# Fischbilder 2011



## Koi-Uwe (4. Jan. 2011)

Nabend ihr Fischverrückten 

Auch wenn es wohl im Moment noch nichts zum zeigen gibt, ich denke in ein paar Tagen schaut der ein oder andere Fisch mal nach oben.


Also her mit den Bildern (ich hab leider noch kein aktuelles Bild aus 2011)


----------



## VolkerN (5. Jan. 2011)

*AW: Fischbilder 2011*

Hallo Uwe,

ich glaub grad waeren Fischbilder nur mit ner sehr guten Waermebildkamera moeglich 

...aber ab Morgen solls ja endlich mal wieder richtig Tauwetter geben :beten


----------



## Digicat (5. Jan. 2011)

*AW: Fischbilder 2011*

[OT]Servus Volker

Auch wenn wir uns wünschen das das Eis weg taut ... Vorsicht [/OT]


----------



## Regs (5. Jan. 2011)

*AW: Fischbilder 2011*

Hi,
dann halt mal was aus dem Aquarium 

 

Eine meiner Neuerwerbungen, ich hab mich in Orandas verliebt. Das Wen ist übrigens kein Geschwür sondern besteht nur aus Fettgewebe - quasi so eine Art Pils-Pickel auf dem Kopf  
Meine Teichfische habe ich leider schon seit Wochen nicht gesehen, obwohl ich täglich um den Teich herum schleiche, Schnee abräume, etc. Hoffentlich geht es den Goldies dort gut.


----------



## toschbaer (13. Jan. 2011)

*AW: Fischbilder 2011*

Draußen vor der Tür    

              

           

           

           

          

          

           

LG
Friedhelm


----------



## canis (13. Jan. 2011)

*AW: Fischbilder 2011*

Super Bilder, danke fürs einstellen!


----------



## Regs (14. Jan. 2011)

*AW: Fischbilder 2011*

Wow, das sind ja traumhaft schöne Aufnahmen, Friedhelm. Die Sony Alpha 300 ist ja keine Unterwasserkamera - wie hast Du so tolle Fotos hin bekommen?


----------



## toschbaer (16. Jan. 2011)

*AW: Fischbilder 2011*

Danke für die   

Die Sony hat kein Unterwassergehäuse, aber die Innenhälterung hat eine Scheibe  
Diese Fische habe ich als kleine "Sprotten" gekauft, vor 7 bzw. 3 Monate hatten die Koi noch 7 cm- jetzt sind die größten bei fast 30 cm und ich füttere ca. 1% vom Körpergewicht der Koi. Die Fische werden im Frühjahr wenn der alte Teich vielleicht mal fertig und der neue Filter zusammengebaut ist - dort einziehen.

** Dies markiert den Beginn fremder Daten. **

Each scene shows the same named points in several views. A view is turned or mirrored, shifted and resized as a whole, has a little noise and may leave points out.

Scene 1
View 1
Z489: -10, -4, 15, -1, 21, 0, -6, 0, -11, 3, 7, 7, 2, 0, -11, 8, 15, 28, -5, 10
Z148: 5, -4, 1, -9, 16, -26, -12, 4, 3, 4, 16, -4, -22, 29, -20, 17, 15, 20, -24, 16
Z657: -2, -10, -2, -4, 26, 7, -18, -8, -13, -2, 13, 14, 29, -21, -2, 4, 9, 30, 6, -9
Z508: -11, 1, -5, 2, 21, 11, -33, -1, -8, -11, 8, 2, 23, -26, -4, -21, 7, 20, 4, -8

Im Teichraum sind noch ein paar             

                      


LG
Friedhelm


----------



## Regs (16. Jan. 2011)

*AW: Fischbilder 2011*

Hallo Friedhelm,
das ist ja herrlich den Fischen so zuschauen zu können. In so kurzer Zeit auf 7 - 30 cm - das ist ja schon fast bedrohlich.. :hai


----------



## toschbaer (16. Jan. 2011)

*AW: Fischbilder 2011*

Ich glaube auch dass die Koi - 2 Fastentage einlegen sollten, 

nur dann brauche ich keine Pflanzen mehr in die IH zu geben ; denn diese sind dann in "0. nichts- wechhhh".


----------



## Inken (16. Jan. 2011)

*AW: Fischbilder 2011*

Wow, Friedhelm, wirklich tolle Aufnahmen.. 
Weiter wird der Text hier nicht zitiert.